4. Graph Persistence and Lowerdir Flattening

4.1 Session JSON Persistence

Each session persists as one JSON file including session data and all nodes in that session.

Reference: backend/app/services/graph_store.py

def _save_session(self, session_id: str) -> None:
    session = self.sessions[session_id]
    nodes = sorted(
        [n for n in self.nodes.values() if n.session_id == session_id],
        key=lambda item: item.created_at,
    )
    session_file = SessionFile(session=session, nodes=nodes)
    self._session_file_path(session_id).write_text(
        json.dumps(session_file.model_dump(), indent=2),
        encoding="utf-8",
    )

4.2 Why Lowerdirs Are Flattened

The store expands any merged references into explicit upper + inherited lowerdirs.
This avoids overlay-on-overlay nesting and keeps lineage explicit.
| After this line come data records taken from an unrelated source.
One vector is turned by the same rotation once a step. Each row is the vector after some number of steps, and that number follows the row.
The counts run from 0 to 267.
[162 122 140 156 111 142 143 110 131  87  76 104  97 122 108  88 115 125
 148  99 137 106 130 134 158 178 145 105 105  97 126 101 153  86 127 102
  82 100] : 31
[ 97 146 110 115 132 106 115 126 127 158 185 170 183 128 146 171 147 151
 109 150 122 149 149 119  94  85 131 145 165 150 115 124 148 182 132 168
 160 148] : 238
[119 113 101 133 156 167 168 118 129 103 143 162 146  88 129 155  82 121
 161 167 145 160 149 170 122 156  86 167 126 116 127 106 149 134  86 163
 152 114] : 54
[152 116 135 107 147 145 172 135  79 177 149 115 126 158 121 111 108 123
 133 130 136 132 122 168 127  99 116 155  92 159 187 155  63 106  92 101
 129 130] : 209
[106 116 147 139 131 144 107  94 149 127 163 105  99 132 130  82 141 123
 106 114 167  97 154 152 175  90 138 112 106 133 179  68 144  60 110 123
 133 101] : 114
[ 89 112 130 157 134 133 171 129 104 121 148 160 147  81  95 148  82  93
 156 165  77 116 130 113 121 156  94 120 144  99 134 120 101 180 147 149
 103 144] : 33
[140 131 141 134 128 125 109 162 139  98 121 118 118 149  79 116 152 116
 180  92  67 114  92  91 115 146 143 121 103 142 136 186 124 132 172 128
 124 150] : 152
[ 84 135 122 151 140 114 110 126 164 139 144 187 182 108 116 121 119 131
 103 157  99 116 133 119 111  92 123 139 145 182 162 130 165 127 150 133
 170 170] : 103
[176 117 139  95 122 127 152 125  90 179 119  72 101 124 162 125 117 128
 113 125 175 156 144 165 141 118 134 139 133  99 115 109 101  98  81 133
 123  87] : 210
[ 92  96 125 136 156 144  99 101 185  93 164 133 119  96 131 119 132 162
 114 136 178  96 138 152 163  99 124 141 128 144 146  60 170  83 132 152
 142 113] : 119
[187 111 137 134 109 139 162 161 103 135  38  91 137 139 141  84  94 113
 126 105 136 109 123 132 109 155 114 131  94 163 149 153 123  86 110  89
 102 130] : 196
[158 124 139 109  92 134 140 156 136 143 154  98 144 178 152 114 141 149
  97 132 165 111 164 151 115  86 145  92 156 132  93  60 151 138 116 175
 160 118] : 228
[128 150 175 124 123 150  75 131 121 152 157 106 112 119 122 121 153 148
 115  85 146 117 147 140 153  63 178 119 176 125 158  91 118  92 147 135
  99 123] : 249
[165 159 156 132 139 169 130 148  77 141  91  86  96 163 137 106 103  98
 160 116 137 147 148 153 135 116 125 152 102 143 168 194 102  99  99 121
 131 127] : 65
[124 102 160 131 145 146 148 141  81 137 105 139 103  81 117 133  99  97
 166 110 113 111  88 121 130 108 103 139 141 123 178 161  85 147 157 146
  62 134] : 34
[146 132 144 127 103 125  68 112 132 147 125  99  93 162 186 106 174 159
  89  84 198 106 149 125 166  90 157  97 137 137 119  92 148 100 118 123
 135 101] : 245
[129 134 176 135 111 134  80 139  86 177 106 112 120 114 157 120 153 131
  96  94 146 135 134 137 139  65 151 154 173 129 164 146 111  83 133  98
 101 131] : 100
[108 115 129 139 114 126 165  87 124 135 148 155 150 107  93 157 104 128
 138 165 106 116 103 118 139 169 103  95 159  82 107  74 109 186 143 149
  94 118] : 28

Reference: backend/app/services/graph_store.py

def _expand_lowerdirs(self, lowerdirs: list[str], visited_node_ids: set[str]) -> list[str]:
    expanded: list[str] = []
    for lower in lowerdirs:
        source_node = self._node_by_merged_path(lower)
        if source_node and source_node.node_id not in visited_node_ids:
            nested = self._expand_lowerdirs(
                [source_node.upperdir, *source_node.lowerdirs],
                visited_node_ids | {source_node.node_id},
            )
            expanded.extend(nested)
        else:
            expanded.append(lower)
    ...

Normalization is enforced both during load() and node creation:

  • load() calls _normalize_lowerdir_references()
  • create_node() and branch-root create_session(... from_node_id=...) call _expand_lowerdirs(...)

4.3 New Root Session

A fresh session root starts with lowerdirs = [base_dir].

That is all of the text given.